11. Mark FarinaMark Farina is a great house DJ. This is as close to a fact as you’ll find in this countdown: he’s been doing it longer, and better, and to the acclaim of more people who know, than just about anyone. From London … to Chicago … to LA, as the song goes. If it’s been done on turntables with house records, it’s been done by Mark Farina.
And yet, in a strange twist of fate, those of us who, really, really, love Mark Farina’s DJing don’t want him to play house music. We want ‘Mushroom Jazz’. That was the name he gave to his mixtape/CD compilation series, his legendary Monday night residency in San Francisco, and more importantly to his invention of a new way of DJing.
It was a simple idea: instead of playing hip-hop records like hip-hop DJs do, with short, sharp mixes between songs punctuated by scratching and live ‘sampling’ with the cross-fader, Mark would play hip hop records like house records, drawing out the groove, emphasizing repetition and playing 2 and 3 records together in extended blends.

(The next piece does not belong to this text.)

Each row below holds a small network's activations on one input, seen along a few directions.
In each table, some parts of the input vary, and every possible input appears once, in random order.
A made-up example of a description, with smaller parts first: one of 2 separate values, together with either a single point or one of 9 places along a line or (one of 4 places along a line, together with one of 5 places around a ring).
Shared parts are said once, and a part with two or three values counts as separate values.
In the rows, zero is written as 128.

Simple, but, er… HARD. For one: hip hop records are not made like that. They don’t offer extended sections of isolated rhythm, so you either have to be really good at using two copies of the record to extend the groove, or you have to have an instrumental verison of the track. This latter option presents a different danger: instrumental versions of hip-hop tracks are terribly boring. As musically brilliant as much hip-hop production is, it’s almost always designed to profile the rap, and as such it never goes anywhere. Those little motifs just can’t stand on their own.

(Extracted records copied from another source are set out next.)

A small network was shown many inputs. Here are its activations along a few directions, one row for each input.
In each table, some parts of the input vary, and every possible input appears once, in random order.
Descriptions start from the smaller parts, as in this example, which fits no table here: ring(8) and (point or line(9) or (values(2) and line(6))).
Shared parts are said once, and a part with two or three values counts as separate values.
In the rows, zero is written as 128.

Table:
x1: [115 128 187 169 121  97 137 140 116 157 130 172 149 212 147 166 136]
x2: [101 104 129 136 116 106  89 133 153 116 127 134 124 135 115 135 152]
x3: [124 159 181 169 147 169 142  84  90 124 172 117 156 250 151 132 187]
x4: [105 147 174 198 139 145 143  92 120 128 181 154 138 200 159 161 138]
x5: [ 73 138 120  19 132  28 191  44  93 103 100  71 129  18 186  82 126]
x6: [151 168 154 207 144 153 141  96  88 134 179 164 139 189 138 168 108]
x7: [166  94 105 111 129 144 130 158 145 125 116 120 101 106 109 126 106]
x8: [155 143 151 165 120  98 105 159 105 156 166 163 129 152 120 166 115]
x9: [101 130 153 133 128 113 104 131 165 145 137 150 118 157 131 169 130]
x10: [141 123  54  97 103 166 134 166 146 116 100 100 128  61  97  93 114]
x11: [118 156  99  27 139  34 193  47  63 109  99  82 130   8 162  88  98]
x12: [145 122  67  74 132 194 130 154 167  91  61  74 116  28  81  37 103]
x13: [162 148 166 179 127 105 136 144  86 163 128 182 151 202 126 173 106]
x14: [159 107  98 131 137 143 107 146 124 147 118 149 121  93 119 137 119]
x15: [112  88 118 122 132 136 107 142 154 140 119 138 119 104 142 130 148]
x16: [119  76 126 102 124 136 130 154 175 119 117 110  98 117 133 119 135]
x17: [171 180 160 178 153 178 141  89  58 129 171 127 158 240 130 140 157]
x18: [107 123 171 155 115  91 106 155 136 150 168 153 127 163 142 158 145]
x19: [148 150 132 142 133 121 103 135 134 151 135 160 120 146 109 177 100]
x20: [100 104  88  66 126 187 128 150 197  84  63  63 114  39 107  30 130]
x21: [148 124 108 146 121 114  89 137 123 122 126 143 126 124  92 143 122]
x22: [ 96 105  74  89  98 158 133 162 176 109 102  90 126  72 121  86 143]
Describe the family of inputs behind these rows. -> values(2) and (point or line(10))
Changing only the values(2) part turns x7 into x16. The same change can be made to x21. Which row results? -> x2
Change only the values(2) part in x20. List by row number the other rows that result. -> x12

Table:
x23: [154 176 166 180 149 127 152  78  59 139 174 152 149 203 148 164 126]
x24: [106 140 124  98 135  67 144  76 103 125 140 125 121  73 156 139 114]
x25: [116 138 175 131 128  65 144 110  96 150 137 151 141 171 158 160 133]
x26: [145 127 132 206 133 211  89 152 156 131 165 152 125 199 103 155 142]
x27: [140 151 164 138 129  69 148 110  75 152 137 155 146 165 147 161 118]
x28: [ 87 126 139  90 127  58 144  88 116 126 134 118 124  92 166 133 135]
x29: [163 121 112 171 122 160  92 176 147 145 137 162 119 142  94 157 107]
x30: [146 161 150 147 137  76 140  91  73 144 158 158 137 145 145 171 106]
x31: [118 107  69  95 126 187 115 141 181  94 101  86 108  44 104  75 124]
x32: [146 117  62  91 125 188 123 150 157 100  91  86 116  49  94  70 115]
x33: [135  98 137 152 112 144  92 194 170 145 117 155 123 165 102 146 135]
x34: [109  84 103 113 112 136  94 173 193 123 112 126 103  83 111 120 129]
x35: [ 99  93  85  88 118 176 118 153 193  96  96  82 111  63 115  71 141]
x36: [105 154 189 176 143 117 145  80  95 137 179 146 145 219 169 163 157]
x37: [106 125 146  79 125  52 159 104 106 135 110 120 131 101 159 125 125]
x38: [ 79 136 121  61 134  93 168  66 118  97 117  75 129  66 166  81 144]
x39: [ 97 138 171 141 132  69 134  93 109 143 159 152 132 160 166 169 137]
x40: [127 158  99  67 141 103 175  64  83 100 113  83 134  52 144  83 114]
x41: [124 153 193 164 139 113 154  98  82 144 157 146 154 229 162 154 153]
x42: [118  97 132 164 116 149  81 177 183 138 138 156 114 154 109 155 138]
x43: [150 168 179 169 140 115 154  97  61 144 156 149 158 221 146 153 137]
x44: [136 149 120  96 135  65 153  85  82 128 130 126 128  76 144 135 101]
x45: [173 137 127 202 132 209  99 162 132 138 156 153 132 202  95 151 130]
x46: [136 111 116 173 123 160  81 167 170 139 145 161 112 138 102 161 119]
x47: [145 114 156 185 123 193 101 181 155 139 138 149 135 225 105 141 154]
x48: [126  98  85 121 120 149  92 162 180 123 118 130 102  66 102 124 113]
x49: [116 151 157 153 135  76 132  85  93 143 172 158 131 146 157 179 121]
x50: [ 97 149 105  72 139 104 167  57 103  97 127  81 128  53 157  88 129]
x51: [131 141 131  83 128  57 157 102  85 133 108 121 137  93 143 123 113]
x52: [168 129 140 188 128 202 105 178 135 141 131 150 139 218  93 139 138]
x53: [160 113 127 157 116 148  98 193 149 148 116 158 125 157  91 146 115]
x54: [125 169 171 184 147 125 137  69  80 133 189 149 145 202 156 168 144]
x55: [118  93  91  76 116 170 131 168 181 105  71  83 118  72 108  63 134]
x56: [126  84 109 102 110 133 109 189 181 132  88 126 111  94 106 111 123]
x57: [142 109  76  80 118 178 130 168 159 106  70  83 124  67  94  61 124]
x58: [126 113 148 198 126 201  90 164 168 132 158 148 129 217 114 150 162]
x59: [123 148 112  56 135  95 184  81  86 108  89  80 141  70 146  74 121]
x60: [ 98 135 125  50 132  89 181  82 106 107  93  76 137  77 160  74 138]
x61: [154 109  80 116 121 148  99 169 158 126 107 129 110  67  90 118 103]
x62: [149  99  94 105 114 140 110 187 160 133  84 126 116  85  92 109 110]
Changing only one part turns x60 into x41. The same change can be made to x57. Which row results? -> x52
Describe the family of inputs behind these rows. -> values(2) and line(4) and ring(5)
Change only the values(2) part in x36. List by row number the other rows that result. -> x58
A walk changes only the line(4) part. It starts at x54 and steps to x49. List the rest of the walk in order. -> x24, x50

But Mark Farina can make them stand, jump, pirouette, and run a marathon. His Mushroom Jazz sessions were both entrancing and utterly compelling. They required a DJ willing and able to be constantly in the mix, creating something new from raw materials and never losing control over the direction of the music. The club became a phenomenon (on Monday nights!) – a place where you had the legitimate sense that new ground was being broken. The groove was positively enormous, and he would spike it with extended vocals from Craig Mack or De La or the J5 and we would dance for hours at the edge of the dancefloor, shaking our heads at the unbelievable brio, sure we were watching our generation’s Dizzy Gillespie cut loose.